The Wulwulam, also known as the Woolwonga, were an indigenous Australian people of the Northern Territory. They are reputed to have been almost completely exterminated in the 1880s in reprisal for an incident in which some members of the tribe speared 4 miners.

Country
Wulwulam land extended over some  from the headwaters of the Mary River westwards as far as Pine Creek, and southwards almost to Katherine. On their eastern flank, their boundary lay at the source of the South Alligator River. They were also reported in the Mount Bundy area.

People
According to Norman Tindale, the Norwegian ethnographer Knut Dahl was referring to the Wulwulam in those passages where he wrote of the Agigondin, a central tableland tribe and a horde called the Agoguila.

History of contact
The Wulwulam's numbers grew as a result of the rapid reduction of members of two tribes to their south and west as European colonization developed, namely the Agikwala, Awinmul and Awarai. Remnants of the two were absorbed into the Wulwulam as subtribal hordes.

History
Copper mining discovered near Mt. Haywood in 1882 led to the development of a settlement on tribal lands along the Daly River soon afterwards, and members of the Wulwulam tribe were drawn to the site and employed there. Starting on 3 September 1884, several Wulwulam murdered four European settlers and in a reprisal known as the Coppermine massacres. Francis Herbert Sachse who ran a cattle station and also managed the mine, led the massacre at Blackfellow Creek, where an estimated 150 natives were shot, leading to their effective extermination. The Norwegian ethnographer Knut Dahl, who lived in the area for over a year a decade later, wrote as follows:
The sequel, which in the Australian bush has always followed such murders, occurred in due course... Another gathering of white men, friends and fellows of the victims, also embarked upon a campaign of vengeance against the Wolwanga tribe, which had been responsible for the deed. The reports on this campaign
vary, but participants have told me that after a long search they finally found a great portion of the tribe gathered at the abandoned mine. They surrounded them, drove them into a lagoon, and shot them all, men, women and children.

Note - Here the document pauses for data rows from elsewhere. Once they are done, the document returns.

Each row below is a small network's average activation on inputs in which a field has the value named, seen along a few directions.
Values that are neighbours, or in one group, have similar rows; names and order tell nothing.
In the rows, zero is written as 500.
Strong random noise was added to every row along 4 fixed directions; ignore it. To show where, here is one row again and again, with new noise each time:
[368 561 522 530 393 448 472 497 535 597 622 508 531 532 528 570 546 488]
[629 527 520 652 403 533 430 708 444 379 367 469 451 587 568 454 674 484]
[598 573 458 746 454 439 602 501 477 451 224 369 603 818 623 508 558 552]
[523 526 561 569 541 444 585 404 517 525 534 383 593 588 485 521 349 381]
[687 386 695 745 596 474 495 674 452 296 536 458 495 454 496 314 479 340]
[510 608 514 276 561 515 603 225 542 651 624 288 592 525 359 660 127 238]


Field W:
w2: [516 566 456 453 563 489 368 623 437 414 618 502 448 286 459 500 612 489]
w3: [587 464 653 699 443 524 393 703 472 384 470 513 424 431 579 386 740 489]
w4: [596 518 516 289 477 626 490 584 549 490 643 570 362 375 474 429 527 350]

The pogrom continued for some years, enfeebling what had been the most powerful Daly river tribe, and also decimating the Mulluk-Mulluk tribe.

Four Wulwulam men, Tommy, Jimmy, Daly, and Ajibbingwagne, were put on trial for the killings of 4 settlers, Johannes Lubrecht Noltenius, Jack Landers (known as Hellfire Jack), Henry Houschildt and Schollert. The Jesuit mission diary records Sachse as still waging his campaign against the Wulwulam 4 years later, in 1888.

Charlie Yingi, known as Long Legged Charlie, one of the four Aboriginal men charged for the killings, was cleared eventually and settled at the Jesuit Mission on the Daly River. He was later sentenced to death for the Coppermine killing.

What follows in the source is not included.